Leeds' humbling in Wales, at a time when they led the entire Premiership rather than merely its bottom half as they do today, was "a disaster" according to Mark Viduka, and one from which they are perhaps only now recovering. It is also a precedent to encourage two Third Division clubs. Scunthorpe now receive Leeds in a match that pits their manager, Brian Laws, against Terry Venables 12 years after he played for Nottingham Forest in a final won by Venables' Tottenham.
Oxford visit the current table-toppers, Arsenal, looking for a fairytale ending from Jefferson Louis. A year after completing a prison sentence for driving recklessly, the Arsenal-mad striker headed their second-round winner against Swindon and then performed a half-naked jig for the TV cameras on learning the draw.
Oxford's manager, Ian Atkins, may have had in mind the likelihood of Arsène Wenger's fielding as many as eight fringe players (including the Birmingham target Matthew Upson) when he remarked that Cup romance was a thing of the past. The not-so-distant past in Atkins' case; he was in the Shrewsbury side that beat Malcolm Allison's Manchester City on a quagmire over two decades ago. Gay Meadow has seen a deluge this week, which could represent Shrewsbury's best chance of unsettling Everton.
The non-League survivors, Morecambe, Dagenham & Redbridge and Farnborough, drew short straws: away to Ipswich, Plymouth and Darlington respectively. Morecambe lie fourth in the Conference, but Joe Royle has transformed the Suffolk side's fortunes. Any improvement on the 3-0 scoreline Ipswich took home from Morecambe at the same stage two years ago will be a moral triumph for Jim Harvey's team.
Portsmouth, the First Division leaders, pulled out the plum the trio craved: a bumper pay day from a 67,000 crowd at Manchester United. Pompey's captain, Paul Merson, reckons that, financially, it will be "like playing three games at once", but sympathised with his part-time brethren. "They've already played more games than clubs coming in now will have to win to lift the Cup," he said, not strictly accurately. "They've come through all sorts of battles only to get sent to a Second or Third Division club with a small gate and little money."
Nearly a third of the Premiership must fall, while West Ham and West Bromwich also look vulnerable. Home defeat by Forest might be a Hammer horror too far for Glenn Roeder's managership, though he was still talking yesterday about bringing in two, possibly three, new faces before the transfer window shuts again.
Albion knocked out two Premiership clubs, Sunderland and Leicester, last winter, only to find the top flight altogether tougher on a weekly basis. The roles are now reversed as they take on Bradford City. With Gary Megson promising/ threatening to recruit several players, a Cup flop could mean that push soon comes to shove for some of the Albion squad.
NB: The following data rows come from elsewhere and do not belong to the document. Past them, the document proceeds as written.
Here are some points:
tensor([-0.8, -0.2, -0.3,  1.2, -0.8,  1.4,  1.4,  1.5,  0.8,  2.5, -0.4, -0.5, -0.2,  0.8,  0.0,
         0.8, -2.5, -1.5, -0.9,  1.8])
tensor([-0.9,  0.6, -0.3,  0.5,  0.4,  0.6,  0.2,  2.1, -0.9,  1.3,  0.6, -0.5, -0.8,  0.5,  1.1,
         0.0, -0.2, -0.4, -0.7,  1.0])
tensor([-0.9,  0.1, -0.4,  1.0,  0.0,  0.7,  0.6,  1.7, -0.5,  1.3,  0.5, -0.4, -0.4,  0.5,  0.6,
         0.4, -0.7, -0.6, -1.2,  1.2])
tensor([-0.1,  0.1, -0.2,  0.4,  0.5, -0.4,  0.0,  0.3, -0.9,  0.0,  0.3, -0.1, -0.2, -0.6,  0.2,
         0.1,  0.3, -0.2, -0.2,  0.0])
tensor([ 0.5, -0.6, -0.1, -0.6,  0.3, -0.3,  0.4, -0.3,  0.4, -0.8,  0.0,  0.3,  0.7, -0.1, -0.2,
         0.5, -0.2,  0.2, -0.1, -0.1])
tensor([ 0.7, -0.2,  1.6, -2.1,  0.2, -1.9, -2.4, -4.7, -0.5, -2.7, -1.0,  0.5, -0.2, -2.5, -0.1,
        -1.7,  2.5,  1.6,  0.5, -2.7])
tensor([ 1.4, -0.6, -0.2, -0.6,  0.2, -1.1, -1.1, -2.3,  0.8, -2.4,  0.3,  1.1,  0.8, -0.4, -1.2,
        -0.9,  1.7,  2.4,  0.6, -2.2])
tensor([ 0.0, -0.5,  0.3,  0.1, -0.2,  1.0, -0.3,  0.3,  0.0,  0.4,  0.4, -0.3,  0.1,  0.7, -0.5,
        -0.2,  0.6,  1.6, -1.0, -0.5])
tensor([-0.7, -1.5,  1.6, -0.9, -0.8,  2.1,  0.5, -1.8,  1.3,  0.9, -1.0, -1.0,  0.6,  0.1, -1.6,
         0.3, -1.1,  1.2, -1.5, -0.6])
tensor([-0.5,  0.2, -0.6,  0.8,  0.3,  0.1,  0.2,  1.8, -0.7,  0.4,  0.7, -0.1, -0.3,  0.3,  0.8,
         0.4, -0.3, -0.1, -0.5,  0.9])
tensor([-1.0,  0.1, -0.4,  0.7,  0.2,  0.7,  0.5,  2.0, -1.0,  1.3,  0.5, -0.6, -0.8,  0.0,  0.8,
         0.4, -0.2, -0.3, -1.4,  0.9])
tensor([ 0.3,  0.0,  0.1,  0.1,  0.2,  0.1, -0.3,  0.1, -0.2, -0.2,  0.3, -0.2,  0.2,  0.5, -0.4,
         0.1,  0.8,  0.3,  0.4, -0.4])
tensor([-0.9,  0.0, -0.5,  0.8,  0.1,  0.8,  1.1,  2.0, -0.2,  1.8,  0.2, -0.2, -0.3,  0.5,  0.8,
         0.7, -1.7, -0.7, -1.2,  1.4])
tensor([ 2.7, -0.5,  1.3, -1.0, -0.5, -2.8, -2.3, -6.3,  1.1, -4.7, -1.3,  1.3,  1.6, -1.6, -2.6,
        -1.9,  3.6,  2.7,  2.0, -4.2])
tensor([ 0.5, -0.5,  0.4, -0.8,  0.5, -0.1, -0.2, -0.3, -0.1, -1.1, -0.1, -0.1,  0.4,  0.2, -0.2,
         0.2,  0.9,  0.8,  0.1, -0.7])
tensor([ 1.9,  0.2,  0.1, -0.3,  0.1, -2.4, -0.9, -2.8, -0.1, -2.8, -0.8,  0.7,  0.6, -1.6, -0.9,
        -0.5,  2.0,  0.2,  1.5, -1.9])
tensor([ 0.2, -0.5,  0.8, -1.0,  0.2, -0.9, -2.3, -4.3,  0.1, -1.8, -0.2,  0.7,  0.2, -1.7, -1.1,
        -2.0,  1.8,  3.1, -0.3, -2.9])
tensor([-1.7,  1.1, -0.7, -1.2,  1.2,  0.7, -0.6,  1.8, -1.2,  2.3,  0.9,  0.0, -1.2, -0.1,  2.8,
        -0.4, -1.2, -1.4,  0.6,  2.0])
tensor([-0.6,  0.6, -0.5,  0.7,  0.2,  0.8,  0.3,  2.3, -0.6,  1.2,  0.9, -0.2, -0.6,  1.2,  0.8,
         0.2, -0.3, -0.6, -0.3,  1.0])
tensor([ 1.0,  0.0,  0.4, -0.2,  0.0, -1.2, -0.1, -1.1, -0.3, -1.8, -0.8, -0.1,  0.3, -0.6, -0.5,
         0.4,  1.2, -0.4,  0.6, -0.7])
tensor([-0.8,  0.4, -0.7, -0.2,  1.1,  0.5,  0.2,  2.1, -1.0,  1.1,  1.0,  0.2, -1.0, -0.3,  1.9,
         0.2, -0.6, -0.2, -1.2,  1.0])
tensor([ 0.9, -0.3,  1.2, -0.5, -0.2, -0.9, -0.1, -1.9, -0.2, -2.0, -1.1, -0.5,  0.6, -1.0, -1.3,
         0.4,  1.4,  0.0,  0.2, -1.3])
tensor([ 1.8,  0.0,  0.8, -0.3, -0.3, -1.2, -0.2, -1.2,  0.1, -2.0, -1.1, -0.1,  0.7,  0.2, -1.2,
         0.6,  1.7, -0.2,  1.5, -1.2])
tensor([ 1.5, -0.7,  1.6, -0.6, -0.6, -0.7, -0.8, -3.3,  1.3, -2.6, -0.9,  0.5,  1.0, -0.2, -2.0,
        -0.4,  2.1,  2.2, -0.2, -2.7])
tensor([-1.0,  0.4, -0.3,  0.6,  0.3,  0.6,  0.6,  1.8, -1.1,  1.3,  0.6, -0.5, -0.8,  0.0,  1.1,
         0.4, -0.5, -0.2, -1.3,  1.0])
tensor([ 1.1, -0.6, -1.2,  0.4,  0.0, -1.0,  0.4, -0.1,  0.3, -1.4, -0.1,  0.4,  1.2,  0.4, -0.6,
         0.6,  0.1, -0.8,  1.9,  0.3])
tensor([-0.9,  0.0, -0.1,  1.0, -0.6,  1.3,  1.3,  1.8,  0.7,  2.4, -0.2, -0.4, -0.3,  0.8,  0.2,
         0.8, -2.4, -1.3, -1.0,  1.7])
tensor([ 1.7,  0.2,  0.4, -0.2,  0.1, -2.0, -0.4, -1.9,  0.1, -2.6, -0.7,  0.4,  0.5, -1.1, -0.9,
        -0.1,  1.7, -0.4,  1.3, -1.4])
tensor([ 0.6, -0.2,  0.5, -0.9,  0.1, -0.9, -1.8, -3.6,  0.1, -1.9,  0.2,  0.7,  0.2, -1.3, -0.9,
        -1.7,  1.7,  2.7, -0.1, -2.6])
10 more points follow, each with its number after it:
tensor([-0.6,  0.1, -0.5,  0.6, -0.3,  1.2,  1.4,  1.9,  0.6,  2.3,  0.1,  0.0, -0.4,  0.6,  0.4,
         0.8, -2.3, -1.2, -0.7,  1.6]) 0
tensor([-0.8,  0.5, -0.4,  0.4,  0.4,  0.4,  0.3,  2.2, -0.8,  1.2,  0.9, -0.1, -0.6,  0.7,  1.1,
         0.5, -0.2, -0.3, -0.7,  0.8]) 1
tensor([-1.1,  0.3, -0.2,  0.7,  0.2,  0.7,  0.5,  1.9, -1.1,  1.3,  0.6, -0.4, -0.9, -0.1,  1.0,
         0.5, -0.4, -0.2, -1.4,  1.1]) 2
tensor([ 0.4, -0.5, -1.5,  1.3, -0.9,  0.5,  1.1,  1.4,  1.7,  0.3,  0.6,  0.4,  1.1,  1.7, -0.5,
         0.5, -1.8, -0.4,  0.5,  1.5]) 3
tensor([-0.5,  0.3, -0.4,  0.7,  0.2,  0.9,  0.5,  2.3,  0.1,  1.4,  0.8, -0.2, -0.6,  1.1,  0.7,
         0.2, -0.6, -0.8, -0.4,  0.9]) 4
tensor([ 2.2, -0.5,  1.2, -1.0, -0.4, -2.5, -2.5, -6.2,  1.0, -4.4, -1.0,  1.0,  1.2, -1.7, -2.7,
        -1.9,  3.5,  3.0,  2.0, -4.2]) 5
tensor([-1.0,  0.3, -0.5,  0.3,  0.3,  0.8,  0.4,  2.0, -0.8,  1.6,  0.5, -0.1, -0.9,  0.2,  1.2,
         0.3, -0.8, -0.7, -0.8,  1.2]) 6
tensor([-0.1, -0.7,  0.6, -0.5,  0.5,  0.4, -0.5, -1.2,  0.1, -0.3,  0.0, -0.1,  0.4, -0.2, -0.7,
        -0.4,  0.8,  2.1, -1.0, -1.6]) 7
tensor([ 0.8, -0.3, -1.2,  0.4,  0.2, -0.6,  0.5,  0.8,  0.2, -0.9,  0.3,  0.0,  1.0,  0.6, -0.5,
         0.4, -0.2, -0.6,  1.6,  0.8]) 8
tensor([ 2.8, -0.5,  1.4, -1.1, -0.5, -2.9, -2.3, -6.2,  1.0, -4.7, -1.2,  1.3,  1.2, -1.5, -2.6,
        -1.8,  3.6,  2.7,  2.2, -4.4]) 9
Which of these numbered points is nearest to each point below, ignoring the 3 directions in which the first points spread most? Its number follows each.
tensor([ 1.5,  0.1,  0.7, -0.6, -0.2, -2.1, -1.8, -4.5,  0.2, -3.3, -0.8,  0.6,  0.9, -1.5, -1.6,
        -1.4,  2.6,  1.5,  1.8, -2.9]) > 5
tensor([-1.0,  0.2, -0.4,  0.4,  0.5,  0.5,  0.2,  2.0, -1.0,  1.2,  0.7, -0.4, -0.8, -0.4,  1.2,
         0.4, -0.1, -0.5, -1.2,  0.8]) > 2
tensor([-1.1,  0.2, -0.2,  0.7,  0.0,  0.9,  0.6,  2.0, -0.7,  1.4,  0.5, -0.3, -0.6,  0.3,  0.9,
         0.6, -0.7, -0.6, -1.2,  1.3]) > 2
tensor([-0.5,  0.4, -0.3,  0.7,  0.0,  0.8,  0.4,  2.2, -0.2,  1.3,  0.8,  0.0, -0.6,  1.4,  0.8,
         0.3, -0.5, -0.6, -0.3,  1.1]) > 4
tensor([ 0.0,  0.4, -0.7, -0.4,  1.3,  0.5,  0.1,  2.1, -0.3,  0.6,  1.3,  0.3, -0.2,  1.3,  1.1,
         0.2,  0.1,  0.5,  0.0,  0.5]) > 7
tensor([ 0.1,  0.0, -0.5, -0.1,  0.6,  0.6,  0.2,  1.7,  0.2,  0.8,  1.0,  0.3,  0.1,  1.5,  0.3,
         0.1,  0.3,  0.5,  0.0,  0.4]) > 4
tensor([ 1.2,  0.3,  0.1, -0.1,  0.0, -1.4, -0.1, -0.7, -0.4, -1.7, -0.6,  0.0,  0.5, -0.4, -0.4,
         0.4,  1.3, -1.1,  1.4, -0.5]) > 6
tensor([-0.8,  0.4, -0.9, -0.3,  1.1,  0.3,  0.1,  2.2, -1.2,  1.2,  1.1,  0.2, -0.9,  0.1,  1.9,
         0.1, -0.5, -0.3, -0.7,  1.0]) > 7
tensor([ 1.4,  0.8, -1.0,  0.3,  0.3, -2.1,  0.1,  0.5, -0.3, -2.0,  0.1,  0.9,  0.3, -0.2,  0.3,
         0.1,  1.2, -1.6,  2.3,  0.0]) > 9
tensor([ 2.0, -0.1,  1.1, -0.9, -0.4, -2.3, -2.0, -4.8,  0.7, -3.9, -0.9,  0.9,  0.8, -1.2, -1.8,
        -1.5,  3.0,  2.1,  2.0, -3.3]) > 9
tensor([-0.7,  0.2, -0.5,  0.8,  0.2,  0.7,  0.5,  2.0, -0.5,  1.3,  0.7, -0.2, -0.5,  0.9,  0.7,
         0.4, -0.4, -0.3, -0.7,  1.0]) > 1
tensor([-0.6, -1.0,  0.9,  0.1, -0.7,  1.7,  0.6, -0.7,  1.0,  1.0, -0.7, -0.7,  0.3,  0.3, -1.3,
         0.5, -1.0,  0.8, -1.6, -0.1]) > 6
tensor([ 0.6, -0.4,  0.4, -1.0,  0.1, -0.9, -1.8, -3.1,  0.1, -2.0,  0.1,  0.7,  0.5, -1.2, -0.9,
        -1.6,  1.7,  2.5,  0.2, -2.4]) > 5
tensor([ 0.6, -0.1, -0.8,  0.2,  0.1, -0.6,  0.3,  0.5,  0.1, -0.9,  0.2,  0.1,  0.5,  0.3,  0.0,
         0.3,  0.1, -0.4,  0.8,  0.3]) > 8
tensor([-1.0,  0.0, -0.1,  1.0, -1.0,  1.4,  1.5,  1.5,  1.1,  2.5, -0.5, -0.3, -0.3,  0.8, -0.1,
         0.9, -2.8, -1.3, -1.1,  1.6]) > 0
tensor([-0.9,  0.4, -0.4,  0.5,  0.2,  0.8,  0.3,  2.3, -0.7,  1.3,  0.8, -0.2, -0.6,  0.5,  1.0,
         0.2, -0.3, -0.3, -0.8,  1.0]) > 1
tensor([-0.6, -0.2, -0.8,  0.8, -0.4,  0.5,  0.6,  1.8,  0.1,  0.8,  0.6, -0.4, -0.1,  0.7,  0.2,
         0.5, -1.0, -0.5, -0.6,  1.2]) > 5
tensor([-1.6,  0.9, -0.3, -0.2,  0.9,  0.7, -0.1,  1.9, -1.6,  1.6,  0.6, -0.5, -1.3, -0.2,  2.0,
        -0.1, -0.5, -1.1, -0.5,  1.4]) > 6
tensor([ 0.2,  0.6, -1.1, -0.5,  1.6, -0.6,  0.5,  1.8, -1.2,  0.3,  1.0,  0.8, -0.5, -0.7,  1.9,
         0.3, -0.2, -0.6, -0.1,  0.6]) > 7
tensor([-1.1,  0.0, -0.1,  0.6, -0.3,  1.2,  0.9,  1.6, -0.1,  1.7,  0.4, -0.4, -0.5,  0.5,  0.4,
         0.5, -1.3, -0.8, -1.4,  1.2]) > 6
tensor([ 2.1, -0.5,  1.0, -0.7, -0.3, -2.5, -2.1, -5.3,  0.8, -3.9, -1.0,  0.9,  1.1, -1.4, -2.3,
        -1.6,  2.7,  2.4,  1.5, -3.5]) > 5
tensor([ 0.1, -0.1, -1.4,  0.3,  0.7, -0.5,  0.2,  1.0, -0.7, -0.7,  0.5, -0.2,  0.3,  0.0,  0.1,
         0.3,  0.4, -0.1,  0.9,  0.5]) > 8
tensor([ 0.9, -0.4,  1.3, -0.6,  0.0, -1.2, -0.4, -2.4,  0.0, -1.9, -1.3, -0.1,  0.2, -1.8, -1.0,
         0.0,  1.5,  0.6,  0.0, -1.9]) > 2
tensor([-1.0, -0.1, -0.3,  1.1, -0.7,  1.3,  1.2,  1.8,  0.3,  2.0, -0.1, -0.5, -0.5,  0.5,  0.3,
         0.7, -1.8, -1.2, -1.1,  1.6]) > 6
tensor([ 0.4,  0.1, -1.5, -0.3,  0.8, -0.1,  0.6,  1.7,  0.2,  0.2,  1.0,  0.7,  0.3,  0.5,  1.3,
         0.3, -1.1, -0.4,  0.3,  1.0]) > 8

Liverpool, reduced to chasing cups after autumn promised more significant silverware, can only hope that the old adage about League form (no wins in 11 for them) being irrelevant to Cup prospects holds true at Manchester City. Similarly, Middlesbrough visit Chelsea having played 11 hours and two minutes of football since they last scored away in the Premiership. "This could be the turning point for us," said the Boro manager, Steve McClaren, "but we seem to say that about every away fixture."
Aston Villa's match with Blackburn should provide an interesting comparison at left-back, of all positions. The veteran Alan Wright, formerly of Rovers, is back in favour with Graham Taylor, while Graeme Souness may again play the 17-year-old prodigy James McEveley there.
Meanwhile, Blackpool against Crystal Palace may not be one of the glamour ties, but May represents the 50th anniversary of the "Matthews final", with all its lost innocence and untainted heroism. Where better for the FA Cup to regain some of its lustre?